“First things first. We get you on your feet again,” Lucas said.
Jerking Wren forward, Lucas gripped the leash. “And you.”
As they walked through the phlegmy muck, Wren tried not to focus on the men howling and screaming like chimpanzees. She tried not to focus on the elderly who had come to die or beg for the devil to answer their prayers.
She focused on the men because she knew they were the only ones who could protect her. If she died down here, their backs would be the last things she saw.
“You’ll be fine. Just don’t fucking run,” Killian said.
“Where—?” As Vash turned to force her cheeks together, her voice cut short.
“I am dying with fever,” he said. “If I don’t find this doctor in the next six hours, I will die.”
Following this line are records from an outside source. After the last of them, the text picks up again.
In the rows, 128 means zero.
Where one turn sends some rows of the set: a few examples, then the rows asked
j_402: [134  98 120 116 145 141  97 123 149 140 141 125  93 163 107 126 158 153
  99 122 107 125 126 154 138 123 100 159 120 133 111 108  98 127  92 141
  99 143 118  87 135 163 142 100 119 120 100 122 121 100]
j_680: [130  87 119 113 134 135  99 123 150 135 132 142  97 158 108 126 153 144
 107 119 116 124 124 150 141 126  95 154 121 127 118 109  96 136  93 132
  98 140 116  92 124 173 138  96 125 120 103 126 118  98]
j_660: [156 129 142 130 140 149 101 133 107 139 116 149 126 138 108 131 141 147
  87 104 130 148 118 123 131 117 110 147 117 141 148 117  94 145 122 162
 135 133 113 123 124 144 140 132 134 124 117 139 148 108]
j_537: [143 131 130 128 149 114  95 130 126 137 114 116 135 121  86 139 129 139
 127 104 135 159 131 149 157 116 120 168 116 140 134 121 124 127 132 163
 149 141 127 123 160 152 143 135 136 141 107 132 149 103]
j_564: [129 120 131 108 159 129 124 125 105 147 126 137 113 162  95 133 163 135
 129  99 145 161 134 134 151 115 143 162 120 123 128 133 120 123 116 154
 119 147 125  90 121 160 170  94 128 124 102 132 107 141]
j_787: [126  95 115 106 151 145 105 127 150 142 142 118 108 149 101 136 155 134
  87 133 108 127 117 150 140 126  93 151 117 120 126 111 102 129  89 137
  97 140 117  87 144 166 145 115 130 111 106 125 109 111]
j_110: [148 120 130 117 156 125  96 118 119 140 107 124 135 136  92 150 126 138
 118  91 135 152 135 137 161 115 118 141 123 130 137 131  98 127 128 166
 154 165 117 129 158 145 134 135 144 125 120 137 137 116]
j_940: [150 128 136 135 150 145  96 138 105 119 117 160 124 141 106 135 157 139
  95 108 134 148 116 124 138 130 113 129 125 141 163 126 106 150 107 154
 137 127 126 114 139 147 143 141 138 119 112 138 134 119]
j_124: [121 122 141 111 144 130 122 123 108 153 144 130 106 150  94 129 147 121
 134 108 140 155 145 143 145 121 128 180 108 115 116 126 121 109 119 159
 116 151 112  97 120 149 165  99 133 141 112 136 121 130]
j_789: [141 122 149 140 159 130 100 129 139 137  87 138  97 131  96 115 143 153
 113  87 124 140 132 108 146 110 113 130 138 109 114 134 112 136 139 165
 139 106 126 118 140 149 148 126 159 128 105 115 135 136]
j_226: [123 102 119  99 152 131  92 103 147 144 130 101 112 155  91 131 148 138
  91 122 107 144 122 150 159  99  92 164 115 114 129 131  99 116 104 145
 111 154 124  90 134 163 153 127 123 123  89 110 105 121]
j_527: [134 122 132 143 142 112  88 114 123 143 108 126  97 151  95 131 122 146
 121 108 116 134 145 126 147 109  96 132 125  93 126 152 107 104 128 176
 141 143 134 117 151 145 140 134 142 135 101 135 132 149]
j_623: [143 120 123 124 144 123  99 130 116 142 112 140 145 130  98 139 142 143
 128  91 136 159 124 144 163 114 121 151 125 128 152 120 116 140 132 174
 159 143 139 103 169 151 154 138 139 123 105 133 138 121]
j_470: [147 129 146 142 139 143  87 131 104 116 130 161 110 139 106 121 157 143
 110 105 129 149 130 136 137 132 108 146 121 152 147 115 105 140 103 162
 140 126 123 109 131 141 148 138 132 136 107 130 145 102]
j_955: [128 105 105 117 138 115  97 121 138 152 126 104 111 165  96 134 140 154
  98 138 110 139 116 155 150 114 111 165 112 121 138 131 115 110 122 134
 108 138 129  91 148 167 148 106 116 123  85 132 117 127]
j_562: [117  98 111 115 135 121  90 120 146 137 144 134 119 164 109 138 157 136
 113 121 117 134 118 154 152 107  93 156 122  93 140 130 121 125 109 145
 114 147 140  74 150 164 153 125 122 128  81 128 111 130]
j_964: [136 116 145 141 160 129 100 125 128 128  92 133  89 125  87 112 146 142
 119  99 119 146 137 116 155 129 109 121 138 117 127 135 116 121 126 165
 144 100 130 109 150 144 155 136 162 122 107 113 122 140]
j_334: [159 123 134 132 148 137 104 133  97 121 119 138 120 124  97 137 138 134
  97 115 135 158 123 136 133 119 104 145 114 147 146 115 113 127 111 154
 133 121 117 124 121 142 147 140 134 119 112 144 137  97]
j_242: [131  93 120 108 143 147 101 124 153 146 143 134 107 162 114 134 156 144
  93 118 110 119 121 146 135 118  93 151 120 112 119 110  93 135  95 145
  99 152 116  87 138 164 139 105 126 115 106 127 118 110]
j_13: [139 134 134 145 158 105  85 116 135 131  98 119  99 146  90 130 137 155
 123 100 123 144 137 124 147  87 103 145 129 107 114 151 120 119 124 168
 133 131 146 117 137 159 148 132 131 143  83 120 131 135]
j_674: [122 125 139  99 160 134 126 127 120 152 133 131 124 152  96 144 151 114
 118 103 147 152 131 127 145 109 132 166 115 102 122 138 119 127 119 151
 112 157 112 103 120 161 159 103 140 133 114 134 112 141]
j_211: [146  98 134 129 147 133 127 137 128 143 107 139 103 123  91 129 151 139
 126  87 137 146 133 122 143 118 130 125 128 110 120 106 130 127 148 152
 134 101 118 112 143 149 161 105 160 121 118 130 126 120]
j_736: [147 108 139 139 151 123 111 128 123 135  93 139  99 120  98 120 134 146
 120  89 128 148 132 118 144 104 105 131 135 100 116 125 123 121 141 171
 142  98 130 112 134 143 156 130 156 117 103 129 130 128]
j_671: [137 113 147 138 154 127 106 128 132 132 100 132  96 117  93 126 126 129
 116  99 126 140 139 115 143 117  96 127 131  94 114 134 120 115 133 164
 137 109 116 125 142 139 144 138 167 128 114 130 131 131]
j_515: [140 106 150 126 152 145 113 128 143 140 108 145  97 135  93 121 161 143
 123  75 133 138 140 113 148 122 131 122 134 113 115 113 112 140 139 156
 136 118 112 114 143 148 154 105 166 132 123 113 130 125]
j_201: [134 126 135 131 159 119  90 106 127 143  97 106 100 139  78 120 134 150
 108 106 110 149 141 125 157  97  97 141 126 113 128 150 101 111 118 178
 139 134 140 110 143 152 157 145 140 127  95 109 118 145]
j_970: [141 132 137 132 153 119  81 126 133 125 113 140 127 146  98 141 144 147
 135  88 138 146 136 140 160 122 126 148 129 138 133 132 113 140 122 162
 153 158 130 121 166 152 135 130 139 147 107 125 147 114]
j_165: [136 108 149 133 147 135 113 129 136 135 117 129  86 121  82 117 150 134
 132  93 129 143 148 129 147 133 126 136 123 125 109 106 125 119 136 151
 133 106 109 118 145 143 158 109 164 141 123 116 134 111]
j_946: [130 105 120 119 146 114  80 110 150 126 135 120  99 172 103 133 153 150
 116 114 119 134 130 156 149 100 101 163 121 115 114 132 114 113 105 138
 109 155 128  93 131 163 143 109 114 140  79 121 120 110]
j_42: [129 132 128 146 144 109  93 124 126 153 103 109 104 138  83 122 126 151
 114 124 111 144 133 130 148 111 105 149 120 109 136 148 121 110 134 172
 136 119 144 111 159 154 154 135 139 136  95 126 133 150]
j_447: [125  87 117 105 141 140 105 122 151 136 131 132 108 145 100 127 156 133
  97 126 114 131 117 147 147 125  90 152 118 124 128 110  97 140  89 131
  98 136 118  87 128 176 145 108 132 111 106 120 107 105]
j_71: [131 107 144 128 158 140 114 130 138 129 113 137  96 120  82 120 166 128
 127  91 132 147 139 122 155 133 126 121 131 120 125 111 128 133 126 150
 136 102 121 104 153 149 165 118 169 129 119 107 117 125]
j_812: [131 120 130 139 144 114  92 117 128 138 113 132 111 136  97 129 136 140
 123 101 120 146 133 128 148  89  89 143 128  84 129 143 121 119 124 184
 139 129 151  99 144 152 158 148 139 133  88 126 125 144]
j_822: [136 100 146 119 152 143 123 128 137 142 114 127 102 114  84 130 143 120
 116  91 132 143 141 119 146 123 116 126 125 105 117 110 118 123 137 153
 132 115 103 121 142 144 154 119 173 126 132 122 124 120]
j_963: [137 122 134 117 159 127  89 115 122 124 118 125 131 124  86 138 143 125
 130  92 133 162 139 147 171 118 109 148 125 138 140 124 109 128 109 172
 158 154 129 111 163 145 152 152 145 132 110 119 128 111]
j_898: [133 120 149 147 144 126 100 129 131 138 103 131  87 119  90 106 133 142
 124 103 117 142 142 123 146 129 103 141 129 113 116 128 121 115 136 169
 142  97 123 115 148 138 152 133 162 139 110 119 140 130]
j_846: [125  96 117 112 130 129  87 108 139 152 135 126 107 181 108 135 141 149
 102 120 108 125 129 149 151 118 101 150 119 103 134 136  90 112 115 148
 116 168 119  91 147 154 138 109 124 125  97 132 119 134]
j_675: [112 127 138 110 160 130 116 125 111 138 140 128 107 152  86 135 159 112
 130 118 140 154 141 138 154 138 133 161 114 122 131 139 126 113 103 146
 115 148 117  96 135 155 166 108 141 138 112 128 105 144]
j_393: [129  87 113 115 133 131 106 129 144 140 129 131 100 152 102 126 150 146
 103 131 114 129 119 153 142 131 100 156 117 133 126 108 104 132  97 127
  97 128 119  90 130 175 142  94 124 114 102 129 116 101]
j_658: [114 134 148 108 155 140 111 123 122 155 135 135 110 163  93 121 167 131
 124 104 135 150 138 130 153 128 141 174 116 125 126 136 110 132 114 156
 118 154 117  93 131 160 165  98 136 143 110 115 118 146]
j_856: [125  85 110 112 133 133 106 130 145 135 134 142 108 150 107 130 154 136
 105 127 118 129 115 150 143 129  94 151 119 119 133 109 107 139  95 130
  99 129 124  83 135 176 144 102 128 111 103 131 111 107]
j_350: [126  86 119 107 131 141 104 121 148 145 133 137 104 154 105 127 149 140
  98 123 111 123 121 146 143 131  93 151 118 122 128 112  88 136  95 135
 100 143 111  91 131 171 137 100 132 114 113 127 115 107]
j_398: [132  93 108 114 150 136 104 131 147 132 140 133 106 156 108 138 164 141
 100 126 115 130 115 152 138 121  98 146 122 120 127 109 114 133  88 135
  98 133 129  78 141 170 149 109 121 111  93 128 107 109]
j_920: [137  91 108 120 139 132 107 131 138 143 140 127 101 159 109 135 151 149
 100 131 112 128 121 157 133 127 103 154 116 124 122 106 110 121  99 137
  99 135 121  87 141 164 143  98 118 112  99 140 118 104]
j_172: [142 134 150 130 151 147  91 131 116 115 130 143 119 123  96 132 147 123
  95 113 132 149 126 129 136 126  96 148 116 142 143 121 107 139  98 154
 132 131 113 125 128 144 142 151 143 137 116 128 142 101]

j_787 goes to j_402
j_226 goes to j_946
j_822 goes to j_165
Now these:
j_675 goes to j_658
j_660 goes to j_334
j_736 goes to j_671
j_623 goes to j_110
j_13 goes to j_812
j_447 goes to j_680

Where one turn sends some rows of the set: a few examples, then the rows asked
j_754: [120 127 145 138 139 145 131  93 116 133 107 156 131 114 142 129  96 146
 157]
j_688: [120 140 144 149 141 144 134  93 119 139 110 159 129 119 137 126  95 147
 156]
j_992: [ 96 149 151 135 145 111 148 147  83 139  99 162 138 138 134 127 128 132
 132]
j_477: [118 141 156 172 144 122 131 142  93 126 120 141 118 114 134 103 117 107
 132]
j_534: [ 98 147 158 130 135 118 137 155  83 143  94 164 140 126 131 132 123 131
 138]
j_121: [104 150 159 132 131 114 133 155  90 140  89 163 144 124 129 123 116 120
 152]
j_987: [124 147 147 121 149 112 121 132  97 103 103 165 101 148 125 118 116 131
 114]
j_602: [133 150 154 122 127 103 120 141 106 114 111 176 111 123 108  95 108 120
 130]
j_388: [123 158 155 130 141 124 115 143  98 116 102 169  95 136 115 128 112 137
 113]
j_850: [119 139 157 170 142 127 121 144  93 122 113 139 117 115 137 112 114 104
 137]
j_880: [114 125 157 159 142 124 126 142  86 120 120 138 120 109 140 111 123 111
 125]
j_427: [110 138 143 142 140 141 137  96 113 135 125 162 132 100 133 129 103 151
 155]
j_568: [136 151 152 119 141 126 110 131  99 116  97 170  97 135 117 132 117 132
 118]
j_431: [112 131 141 139 144 136 134  92 114 126 118 156 135 109 140 125 102 142
 163]
j_408: [106 153 153 137 139 106 141 145  95 137  91 163 145 134 132 114 117 114
 155]
j_406: [115 131 157 165 142 120 132 141  89 123 127 141 119 112 136 104 124 111
 125]
j_248: [129 159 158 130 127 119 114 149 103 122 106 177 102 122 104 113 106 129
 123]
j_134: [139 163 155 128 133 123 111 136 108 124 100 178  99 127 106 120 111 127
 129]
j_622: [118 139 142 150 140 140 143  94 118 142 118 161 130 113 133 119 101 151
 151]
j_888: [135 141 147 110 147 114 121 123  98 109 105 169 104 140 123 118 124 128
 114]
j_725: [117 129 158 163 140 128 120 145  88 119 111 136 118 112 140 116 118 107
 132]
j_365: [110 138 139 144 149 139 136  90 115 127 118 155 132 115 139 130 102 145
 159]
j_817: [118 121 145 132 137 141 135  94 111 134 114 159 134 109 142 126 102 150
 151]
j_159: [139 142 147 114 141 104 129 121 105 113 114 176 109 133 115 100 122 123
 122]
j_857: [116 129 143 139 138 139 142  93 113 140 122 162 132 107 135 118 104 153
 147]
j_506: [112 131 143 137 139 138 134  96 113 129 121 162 135 100 134 125 101 145
 161]
j_910: [131 141 148 116 140  99 124 130 103 103 108 169 110 140 121  99 113 119
 124]
j_397: [108 141 141 148 147 143 137  94 113 133 121 159 128 109 135 132 103 151
 154]
j_630: [101 153 149 138 147 103 150 141  91 136  98 162 142 142 135 115 125 122
 144]
j_790: [142 157 152 126 131 108 123 131 111 122 111 181 107 125 103 101 114 121
 130]

j_880 goes to j_850
j_622 goes to j_817
Now these:
j_121 goes to j_630
j_431 goes to j_397
j_602 goes to j_987
j_888 goes to j_134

Wren braced for his fist to hit her face, but when the blow never came, she weakly succumbed to the clutch of their hands again. “What does that have to do with me?” she asked.
“Please,” Vash muttered. “I’m doing something I would normally never do. I’m asking for your help.”
“Okay… I will help you,” she said.
Vash held his gut and walked toward a set of stairs. “I needed your DNA to make the correct serum. All of that was just destroyed,” he said.
“It’s not the girl’s fault,” Killian muttered. “Cassian did this to you.”
The name burned Wren’s tongue. Nearly folding forward, she gave a sharp cry. This seemed to please the alphas. They chuckled and moved her up the stairs with the leash.
“You know him,” she said.
Vash cocked his head. “He killed my father,” he grunted.
“Y-you’re…” Wren stumbled forward as they dragged her up the metal steps. “The devil who kept me... Who is he?”
“Walk.”
At the top of the stairs, there was a door that led into a narrow passageway. As they moved deeper inside, they came across a man dressed in the same garb as the specialists that raise her. Nodding toward the girl, he asked, “You’re carrying the omega around with you? Are you out of your mind?”
“Our property. Our business,” Killian said.
“It’s worse than I thought,” Vash sneered.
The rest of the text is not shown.